The problem also occurs during inference :
import torch, torch_struct
import matplotlib.pyplot as plt
torch.manual_seed(1)
batch, N, C, K = 3, 10, 2, 6
def show_sm(chain):
plt.imshow(chain.detach().sum(1).sum(-1).transpose(0, 1))
log_potentials = torch.randn(batch, N, K, C, C)
# dist with and withoud mask length (we do not pad the 0th element of the batch)
dist_1 = torch_struct.SemiMarkovCRF(log_potentials)
dist_2 = torch_struct.SemiMarkovCRF(log_potentials, lengths=torch.LongTensor([N+1, 5, 1]))

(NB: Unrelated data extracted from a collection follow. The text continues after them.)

Each row is a point. The ring and each string are closed loops that go straight from each point to the next, and from the last back to the first. Before rounding, they use only three directions, however many columns there are. Count how often each string passes through the ring. Passing back the other way cancels.
(in the rows, 128 means zero)

Ring (8 x 4)
[[135 121 169 121]
 [120 131 153 103]
 [110 136 135  95]
 [103 133 114  91]
 [ 93 119  99  83]
 [ 91 101 103  80]
 [113  98 133 102]
 [131 105 157 121]]
String (31 x 4)
[[109 129 104 104]
 [ 81 129  87  68]
 [ 69 125  90  49]
 [102 126 121  88]
 [120 129 136 109]
 [132 138 147 123]
 [122 124 140 112]
 [104 123 134  86]
 [ 88 128 138  61]
 [105 133 154  80]
 [ 99 130 151  73]
 [100 124 141  77]
 [ 98 124 139  76]
 [100 131 142  76]
 [ 95 122 129  75]
 [ 93 125 125  72]
 [ 81 133 114  58]
 [ 98 143 115  83]
 [113 141 119 105]
 [ 90 134  96  79]
 [ 75 120  87  59]
 [102 116 122  89]
 [ 96 115 112  84]
 [ 61 102  80  42]
 [ 65 100  73  51]
 [ 87 105  90  78]
 [ 84 103  85  75]
 [ 55  96  68  38]
 [ 76 106  91  60]
 [105 116 123  92]
 [121 124 123 116]]
Times through: 1
String (25 x 4)
[[ 56  92  77  36]
 [ 53  98  60  38]
 [115 126 108 112]
 [130 129 133 126]
 [112 126 125 102]
 [131 140 134 126]
 [112 143 122 101]
 [ 79 139 104  58]
 [ 80 126 108  59]
 [114 123 132 102]
 [135 132 143 130]
 [119 139 122 113]
 [ 92 133  94  83]
 [ 72 115  86  55]
 [ 80 110  95  65]
 [ 52  93  64  35]
 [ 82  94  91  71]
 [120 105 126 115]
 [123 112 136 116]
 [ 87  99 115  69]
 [ 87  86 115  72]
 [ 95  84 118  82]
 [125 103 135 120]
 [131 117 141 126]
 [ 95 108 117  80]]
Times through: 1

Ring (8 x 11)
[[112 102 105 110 128 105 125  97 142 131 112]
 [105  78 160 136 132  84 101 124 146 160 115]
 [103  72 196 154 133  81  89 149 142 176 126]
 [112  91 196 156 130 102  98 169 129 166 144]
 [119 111 169 145 127 122 115 164 122 148 150]
 [123 134 111 119 124 142 140 129 117 121 143]
 [121 135  83 105 123 141 148 104 121 113 131]
 [118 124  77 100 125 128 144  90 131 114 119]]
String (28 x 11)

dist_3 = torch_struct.SemiMarkovCRF(log_potentials, lengths=torch.LongTensor([N+1, 5, 4]))
# argmax for the 0th index should be the same for every dist since there is no padding on this index
assert torch.allclose(dist_1.argmax[0], dist_2.argmax[0])

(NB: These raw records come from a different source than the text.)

Every row gives one point. The points of each table are mixes of a few directions, plus a little noise. How many directions does each table use, and how many do they share? Where both have some left over, give the other angles between the two spaces (their principal angles), to ten degrees, smallest first.

First, 4 rows:
[[ 10 -65]
 [-11  72]
 [ -3  20]
 [  4 -27]]
Second:
[[  5  13]
 [ 34  85]
 [-22 -56]
 [-11 -27]
 [ -6 -14]]
Directions: first 1, second 1, shared 0; angles 30

First:
[[ -4 -92 -39 -73]
 [  0   1   0   0]
 [  2  28  12  23]
 [  4  86  37  68]
 [  0   5   3   4]
 [ -1 -29 -13 -24]]
Second, 5 rows:
[[ -2 -48 -21 -38]
 [  2  58  25  46]
 [ -3 -74 -32 -59]
 [  3  59  25  47]
 [  0   5   2   4]]
Directions: first 1, second 1, shared 1

First:
[[  4   7   4 -23  -4  27  -5  -2  -4]
 [ 46  43 -11 -26  -3  22  -4  -3  -6]
 [-88 -76  28  14  -1   1   1   2   5]
 [ -2  -7  -6  29   5 -35   6   2   5]
 [ 29  36   6 -69 -11  78 -15  -6 -12]
 [ 38  27 -20  29   6 -43   8   2   3]
 [-52 -50  10  37   5 -35   7   4   8]
 [ 12   8  -8  13   3 -18   3   1   2]
 [ 13  12  -3  -5  -1   3  -1   0  -1]]
Second (10 x 9):
[[-13   4  -1  32 -13  -2   2  -1  12]
 [-30 -23  27 -35  45 -24  14  26  14]
 [ 13 -16 -24  -6  40  17 -27  -4  -3]
 [-17 -32  17 -32 -13  -6  10   2  -2]
 [-18  48  16  37  13  11   1   3 -17]
 [ 30  42   4  27 -95 -37  40  -4  23]
 [-12 -32  -3  -4 -33  17  -7 -16  -9]
 [-24   0  11   9  29   0  -1  10   3]
 [ 56  39 -26  -8  56 -19  -7  14  14]
 [ 15 -30 -21 -20 -30  42 -26 -32 -35]]
Directions: first 2, second 5, shared 1; angles 40

First, 9 rows:
[[-22  14  -4   1   3  15  11   1  14  30   9 -18  -2 -15]
 [ 28 -15 -12   8 -18 -23 -19   5  13  -5  -9 -21 -24  10]
 [-50   1  14   1   9  27  12  11  -4  -1   0  18  16  -5]
 [-11 -32 -22   3 -45 -14  17  -2 -25   6  22  17  19  59]
 [-10 -11  -3  19 -15   2 -10  25  21   9  -7 -18 -19   0]
 [-37  10  11 -20  30  15   4 -15  -9  -4 -14   4   5 -21]
 [ 46  -1  -1   6   9 -15 -17   3 -21   4  -3   8  -5  -3]
 [-39   3   7 -24  26   8   4 -20 -14  -9 -15   5   5 -11]
 [ 95  31   9   4   0 -14  -2 -10  25 -31  17   6   8 -15]]
Second, 10 rows:
[[-23   8  17  12 -10   7 -10  -1 -24   2  -9 -39   4   8]
 [-25   2   3   5  -8   9   2   5  13   3  -3 -20  -4  -2]
 [ -1  -9 -15 -10   0   4  17  10  66 -17   5  33 -12 -13]
 [  6  -4  -7  -6  11  -5  -1  -4 -17  13   2  13   1   0]
 [-32 -33 -21 -35  38   0  11  -3   3  -4 -11  74  -7  -9]
 [-34   2  28   7  -5   7 -15  -4 -39 -21 -20 -28  11  13]
 [-26   4   2   6   2   4  -7  -4 -38  33  -4 -31   1   4]
 [ 55  -7 -29 -15  13 -15  14   1  37   2  20  57  -7 -11]
 [ 34  21  16  21 -22  -4  -9   0  -9  -6   7 -39   8   8]
 [ 47  18   5  16 -18  -7  -3   1   8  -4  13 -21   4   3]]
Directions: first 6, second 4, shared 3; angles 80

assert torch.allclose(dist_1.argmax[0], dist_3.argmax[0])
assert torch.allclose(dist_2.argmax[0], dist_3.argmax[0])
oh thanks, this is a useful test (and sounds like a bug)
@da03 we should fix this. Any chance you could take a first look?
@urchade Thanks for pointing this out! It's fixed in PR #114. The issue was due to this line https://github.com/harvardnlp/pytorch-struct/blob/5328ec52263c008d209cfda171de85d51c4d988f/torch_struct/semimarkov.py#L67 not considering different ending positions for sentences of different lengths.
Besides, I also added back another implementation _dp_standard
for log partition calculation that's more memory-efficient, which can be used like below:
import torch, torch_struct
torch.manual_seed(1)
batch, N, C, K = 3, 10, 2, 6
log_potentials = torch.randn(batch, N, K, C, C)
dist_1 = torch_struct.SemiMarkov()
dist_2 = torch_struct.SemiMarkovCRF(log_potentials, lengths=torch.LongTensor([N+1, 5, 1]))
assert torch.allclose(dist_1._dp_standard(log_potentials, lengths=torch.LongTensor([N+1, 5, 1]))[0], dist_2.partition)
Oh wow, impressive @da03 ! This code is really complex.
Long term let make SemiMarkovParallel and SemiMarkovFlat their own classes and let CRF pick which one to use.
I encounter learning instability when using a batch size > 1 with the semi-markovian CRF (loss goes to very large negative number), even when explicitly providing "lengths". I think the bug comes from the masking. The model train well when setting batch size 1.